Jetzt hat einer von ihnen, der lutherische Pastor Mitri Raheb aus Bethlehem, all die Anstrengungen der „palästinensischen Theologie“ bis heute als irrelevanten Aufguss der europäischen Theologie des 19. Jahrhunderts auf den Müll geworfen. Und wie sieht sein Neuanfang aus? Grundsätzlich ist es Rassentheorie des neunzehnten Jahrhunderts.
Jahrzehnte lang sind Raheb und sein anglikanischer Amtskollege Naim Ateek durch protestantische Kirchen in Europa und Nordamerika getourt und haben Seminare zu „palästinensischer Theologie“ gehalten. Soll heißen: zur angeblichen theologischen Untermauerung für politische Ziele der Palästinenser. Studenten an protestantischen Universitäten sind verpflichtet worden ihre Bücher zu schlucken und in Prüfungen wieder von sich zu geben. Diejenigen, die diese neue Orthodoxie in Frage stellten, könnten sich in ihrer akademischen Zukunft ernsthaften Hindernissen gegenüber sehen.
Ateek in Jerusalem und Raheb in Bethlehem eröffneten Bildungsinstitutionen, in die Theologiestudenten aus dem Ausland geschickt wurden. Vor kurzem erhielt Raheb die Erlaubnis der palästinensischen Autonomiebehörde BA- und MA-Grade zu vergeben. Damit, dass Raheb all dieses angebliche Theologisieren bloßstellt, zündete er also eine große Bombe.

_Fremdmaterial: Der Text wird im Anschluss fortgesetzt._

Families of rows that turns and mirrors carry onto each other, the same ones carrying the whole set onto itself: the rest of each named row's family, in list order
4 families of 8 rows
pites: [ 17.9   5.8 -10.0   8.2  -5.9  -5.5  -4.1   1.5  -9.0   5.6 -12.2   9.4
  -9.2   5.0  -8.4  -2.7   5.8  16.7   2.9  17.8 -33.9  -3.1  -6.6  -7.3
  -3.7  15.8  12.1  -1.0   1.1  -6.5  -1.5]
Laf: [ 20.4   1.8  -2.9 -14.6  11.3   3.7   6.0 -12.1  -3.0  18.7  15.1   8.5
   0.8  17.2  -6.6   9.4  10.2  23.7  13.6  35.3 -10.5   4.0 -10.5 -12.4
  20.4  17.9  -0.1 -17.4 -13.6  -5.2 -26.5]
Kupo: [ 12.9  10.5  -7.4   7.6   3.4 -11.0  -6.7  -3.6 -10.1   5.5  -8.8  -0.8
  -3.8   0.1 -10.8  -1.6  21.6   8.3   9.0  16.1 -32.3  -2.3  -5.0 -15.9
   3.5  14.0   4.7  -6.8  -2.5  -4.5  -0.8]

Raheb sprach im März 2010 auf der Konferenz „Christ at the Checkpoint“ (Christus an den Kontrollstellen) in Bethlehem über „Contextual Palestinian Theology as It Deals with Realities on the Ground“ (kontextabhängige palästinensische Theologie, wie sie sich mit den Realitäten vor Ort beschäftigt). Er begann mit dem Versprechen einer „neuen Denkweise“, denn: „Wir alle, selbst als palästinensische Theologen, tanzten zum Trommelschlag der europäischen Theologie des 19. Jahrhunderts; wir versuchten hier und dort zu reagieren, hier und dort etwas zu verändern, aber die Annahmen, das Denksystem, befand sich immer noch im Europa des 19. Jahrhunderts.“
Bis dahin lag Raheb mit der Entsorgung all seiner und Ateeks Arbeit und der der weniger bedeutenden Koryphäen richtig. Sowohl Raheb als auch Ateek besitzen Doktortitel von Auslandsuniversitäten, die unter dieser Art Einfluss des alten Europa geschrieben wurden. Die Fortsetzung des Vortrags Rahebs ist dann aber akademisch derart frivol, dass man sich fragt, wie er die Promotion überhaupt erhielt.
Die „erste Annahme“ seiner neuen Denkweise, verkündete er, besteht hierin: „Die Bibel konnte nirgendwo anders als in Palästina geschrieben werden.“ Doch erklären Bücher wie Esther und die Offenbarung ausdrücklich, dass sie außerhalb des Landes Israel geschrieben wurden (das eine in Persien, das andere auf einer griechischen Insel). Kennt Raheb seine Bibel nicht?
Seine zweite Annahme ist empörend, ein Widerhall der Versuche des neunzehnten Jahrhunderts die jüdische Herkunft Jesu zu verschleiern, die im „Arischen Christentum“ Nazideutschlands ihren Höhepunkt fanden. Sie besteht darin, dass „das palästinensische Volk und Teile des jüdischen Volks die Weiterführung der Völker des Landes“ sind, während „Israel das Rom der Bibel verkörpert, nicht das Volk des Landes“.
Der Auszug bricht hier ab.